Next, we show the top 10 events by impact for property damage, crop damage, and total damage.
propdmg_top10 <- stormdata_tot %>%
select(EVTYPE, TOT_PROPDMG) %>%
arrange(desc(TOT_PROPDMG)) %>%
slice_head(n = 10)
colnames(propdmg_top10) <- c("Event type", "Total property damage")
knitr::kable(propdmg_top10, caption = "First ten events type by cost of property damage (USD)")

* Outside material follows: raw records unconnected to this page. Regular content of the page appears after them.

Each named turn below is shown by a few rows before and after it. Which turns, in which order, take the first row of each later pair to the second? The first pair is answered.
S:
-4 2 -5 -5 3 10 -7 -4 -3 -5 1 0 -1 10 18 -1 -> -1 6 -7 0 3 8 -5 -4 -5 -5 -8 4 4 14 13 1
-10 -16 -6 0 3 0 2 23 7 -10 16 13 1 8 11 -3 -> 0 -13 -9 7 2 -7 4 22 2 -17 5 12 3 16 15 -1
9 15 -8 1 4 29 -3 17 11 -14 6 -9 11 24 9 -28 -> 10 19 -9 3 5 27 -3 17 11 -13 2 -6 16 25 4 -26
B:
-4 3 16 -14 -15 1 1 11 4 -3 -6 13 -1 6 -3 -5 -> 2 8 12 -9 -16 2 3 7 2 -1 -14 12 -1 4 -9 -2
10 -1 19 -16 -10 34 -8 -6 4 -4 -11 0 10 9 -2 -21 -> 1 -6 24 -21 -10 30 -7 -5 7 -3 -5 6 12 7 0 -19
0 5 -4 13 7 5 6 -11 -2 10 0 -9 -3 -9 1 9 -> 0 0 -3 12 10 8 5 -4 -3 7 6 -14 -7 -4 10 3
N:
-28 2 -10 18 4 8 14 -11 8 21 13 9 -2 -35 -20 15 -> -30 -12 -10 23 11 0 12 5 8 3 31 7 -5 -20 24 7
14 14 2 -8 -9 14 -9 11 -3 10 -17 -9 -6 5 -12 -21 -> -8 15 4 -7 -10 13 -3 10 10 18 -11 17 13 2 -18 -6
-7 -12 18 -35 -12 -7 -11 -2 -4 13 -2 7 -2 6 -16 -3 -> -12 -17 20 -32 -9 -11 -8 4 1 9 7 14 2 10 -1 -2
R:
-8 3 -6 -5 2 30 9 1 7 14 6 -20 -11 -21 -13 -6 -> -8 8 -3 4 -1 4 11 4 12 -1 -15 25 34 3 0 7
1 3 -2 6 6 9 -6 5 6 8 -4 -10 11 12 -15 11 -> -1 -9 6 2 7 -10 -6 9 4 -2 4 -1 12 16 9 11
7 6 -2 8 -1 -23 4 -18 -6 5 -18 13 9 -4 -12 11 -> 5 -12 4 -2 2 -30 1 -14 -11 -1 2 -2 -15 -11 10 5
M:
4 2 11 -5 0 17 -9 34 21 4 5 13 25 28 4 3 -> 22 -2 8 -5 2 17 -15 35 8 -6 3 -14 2 29 16 -7
16 3 8 -9 -3 0 -9 14 -15 -14 -9 -8 0 19 19 -18 -> -8 11 9 -9 -5 5 -2 12 3 -3 -7 24 30 18 3 -3
9 2 -11 14 6 4 5 4 -1 -3 0 -12 -10 8 8 -2 -> 1 -9 4 -2 -1 -18 2 1 -2 -5 -1 13 4 4 10 8

Between the rows of a pair lie two turns.
-5 8 -7 -9 6 11 -2 2 -4 -7 3 -10 -9 10 2 -18 -> -11 5 1 -22 2 6 -5 -4 -4 -1 4 -2 -8 -1 -8 -12 -> M then R
9 3 6 -1 -1 2 -6 8 -4 -17 -11 3 5 23 13 -11 -> -12 6 8 -5 -2 12 -2 10 11 -4 1 17 20 18 -3 -6 -> M then S
7 11 -2 11 -3 -3 0 -16 -7 7 -15 -8 -3 -7 -15 11 -> 9 -1 4 9 -4 -22 -2 -10 -11 -6 -12 2 2 0 9 11 -> R then N
-7 -7 0 7 8 2 4 -30 -8 16 12 5 2 -11 -23 26 -> 14 -3 -6 22 11 -11 1 -22 -15 -5 -8 11 16 18 1 20 -> B then R
-3 -17 15 -16 1 -19 -5 -4 -13 -13 -2 17 5 -1 24 10 -> -22 -6 9 -14 2 14 2 -13 1 17 9 5 -4 -24 -15 15 -> R then N
15 -10 -5 -13 9 -10 -1 11 2 -4 -6 -5 9 19 0 -13 -> 8 -10 -2 -17 6 -18 2 3 5 2 -9 10 19 10 -10 0 -> B then B
1 16 4 -23 -11 10 -8 -5 -6 10 -15 0 1 -2 -28 0 -> 2 12 7 -26 -13 2 -11 -5 -10 7 -15 0 0 -3 -24 0 -> M then M
4 11 -4 19 -2 14 2 -6 -8 26 -25 17 7 -5 -39 -3 -> 3 11 -14 42 8 8 10 3 -1 13 -19 26 19 15 -5 0 -> N then B
2 12 -5 1 -4 3 -10 2 3 -3 4 6 20 13 -8 -7 -> 0 7 -4 0 -2 0 -11 5 3 -6 10 8 19 12 0 -8 -> N then B
-17 -3 -7 15 6 8 12 -3 12 14 12 4 -5 -8 2 6 -> -10 -3 -7 20 5 -7 12 -4 7 5 3 15 4 1 14 13 -> B then R
-4 13 -3 -9 -3 7 1 7 -6 12 2 -8 -21 -8 9 1 -> -9 15 1 -15 -7 3 1 3 -4 15 -3 8 -9 -10 -2 7 -> M then R
13 5 7 -4 2 0 -10 -30 -16 10 -17 -8 -15 -23 -21 -5 -> 18 19 2 8 4 8 -11 -18 -11 3 -33 9 17 3 -17 -9 -> B then R
10 15 1 -1 6 13 7 1 8 1 -16 -1 1 3 -23 -5 -> 20 1 8 -7 3 -12 0 3 -4 -17 -16 -1 -5 11 4 -8 -> R then N
-10 11 20 10 11 24 -1 6 8 0 0 2 3 2 3 -9 -> 3 1 26 2 9 8 -5 3 -6 -8 -3 -9 -13 2 13 -13 -> B then M
8 4 -5 11 -10 -3 9 -10 -3 -12 -4 13 7 -5 -16 4 -> 11 2 -9 19 -5 -5 10 -5 -3 -19 -1 10 7 3 -1 2 -> N then B
-19 -8 9 -15 -4 -4 1 -3 7 8 10 19 8 -7 -4 6 -> -8 -5 0 -6 2 16 1 0 2 11 15 -14 -16 -11 -6 -6 -> R then M
6 7 -1 -8 -4 11 -11 1 -4 -1 -2 -7 -4 6 -3 -11 -> 0 -1 5 -17 -8 1 -12 -1 -4 0 2 1 -2 3 -2 -8 -> M then R
-13 14 -9 -4 -18 27 -7 -7 13 29 -20 -2 7 -7 -34 -13 -> -3 4 -5 1 -14 -1 -11 11 10 -5 -26 24 35 30 15 -18 -> B then R
-21 -7 -6 -14 -3 -3 -8 -12 9 14 3 23 12 -8 7 2 -> -13 -1 -11 -12 0 17 -9 -13 7 21 6 -2 -7 -16 -5 -6 -> S then R
-18 10 9 -1 -10 -7 -6 -5 8 13 3 29 18 -17 -3 9 -> 21 19 1 9 -10 -13 -13 -10 -17 -2 -26 -1 -3 -8 -1 -4 -> B then M
9 2 -5 2 1 -4 5 -21 -4 0 -14 -17 -3 -4 -21 7 -> 4 4 -6 3 1 -1 7 -21 0 3 -14 -11 2 -4 -25 11 -> M then M
-19 15 -1 -17 6 1 -9 -4 6 4 -25 25 19 10 -17 9 -> -3 0 8 -29 1 -20 -19 -6 -11 -11 -28 14 3 10 -2 3 -> M then M
0 3 6 6 6 -19 -16 -10 -7 4 -23 -11 -18 1 -10 -4 -> -25 2 8 8 7 -17 -8 -6 11 11 -10 17 4 0 -8 9 -> S then N
-5 6 0 12 4 -10 4 -3 10 -7 -5 14 13 -1 10 11 -> -16 -5 2 0 5 -2 4 0 10 1 15 -1 -9 -14 10 6 -> S then R
-5 -7 -16 6 7 -14 -10 -6 4 -9 -10 11 12 0 13 20 -> -10 2 -18 7 6 1 -7 -8 9 0 -13 9 16 -3 -6 19 -> B then S
-17 -11 -10 8 10 12 6 23 10 -8 32 -3 0 7 26 1 -> -22 -8 1 1 -2 -17 8 0 9 3 15 31 17 -10 0 28 -> M then B
-10 -12 6 -14 0 3 0 0 5 11 17 -4 -17 -12 6 5 -> -14 -3 -2 1 4 6 5 9 15 5 13 14 9 6 16 8 -> R then N
11 4 -1 -2 -3 -5 -3 -4 -7 -7 -9 -3 -2 1 -8 1 -> -1 8 -2 2 -2 1 1 -4 3 -2 -5 9 10 3 -11 8 -> R then M
-21 -1 16 -6 5 -14 13 -6 3 -2 7 16 13 -24 5 10 -> -11 14 -2 17 15 18 17 -3 5 5 7 -15 -4 -21 -2 -1 -> M then N
-2 1 -10 9 6 5 5 -1 4 1 5 -4 -2 3 6 6 -> -7 -1 -7 5 4 1 4 -2 6 3 5 5 5 3 5 10 -> M then M
-11 -8 4 -12 12 8 2 4 7 15 1 0 1 -11 -9 1 -> -14 -6 1 -1 14 4 6 6 10 13 2 9 10 -5 0 5 -> B then N
-11 -18 18 -35 -6 -5 -7 12 1 -7 14 14 5 3 11 -10 -> -7 -18 20 -34 -8 -19 -5 -5 -7 1 8 8 -10 -14 0 2 -> B then R
5 2 3 -3 0 15 6 16 7 5 3 -12 1 10 6 -18 -> -3 3 6 -5 -2 8 7 14 13 4 3 4 16 12 6 -10 -> R then B
14 5 -3 1 4 10 -7 -3 -8 -7 5 -25 -22 -1 17 -7 -> 7 6 -4 1 4 20 -7 11 2 -12 7 -12 -2 14 23 -13 -> R then B
8 4 -2 0 -1 -4 -1 -10 -2 3 -2 0 -6 -6 -2 6 -> 13 2 -2 2 1 -4 -2 -6 -4 -3 -2 -3 -7 0 4 0 -> R then B
3 2 7 7 3 1 5 -6 1 6 6 -4 -10 -12 -4 3 -> 2 1 7 14 6 -8 6 -1 2 -4 4 7 4 0 9 5 -> R then N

| Event type | Total property damage |
|---|---|
| FLOOD | 144657709807 |
| HURRICANE/TYPHOON | 69305840000 |
| TORNADO | 56947380676 |
| STORM SURGE | 43323536000 |
| FLASH FLOOD | 16822673978 |
| HAIL | 15735267513 |
| HURRICANE | 11868319010 |
| TROPICAL STORM | 7703890550 |
| WINTER STORM | 6688497251 |
| HIGH WIND | 5270046295 |
cropdmg_top10 <- stormdata_tot %>%
select(EVTYPE, TOT_CROPDMG) %>%
arrange(desc(TOT_CROPDMG)) %>%
slice_head(n = 10)
colnames(cropdmg_top10) <- c("Event type", "Total crop damage")
knitr::kable(cropdmg_top10, caption = "First ten events type by cost of crop damage (USD)")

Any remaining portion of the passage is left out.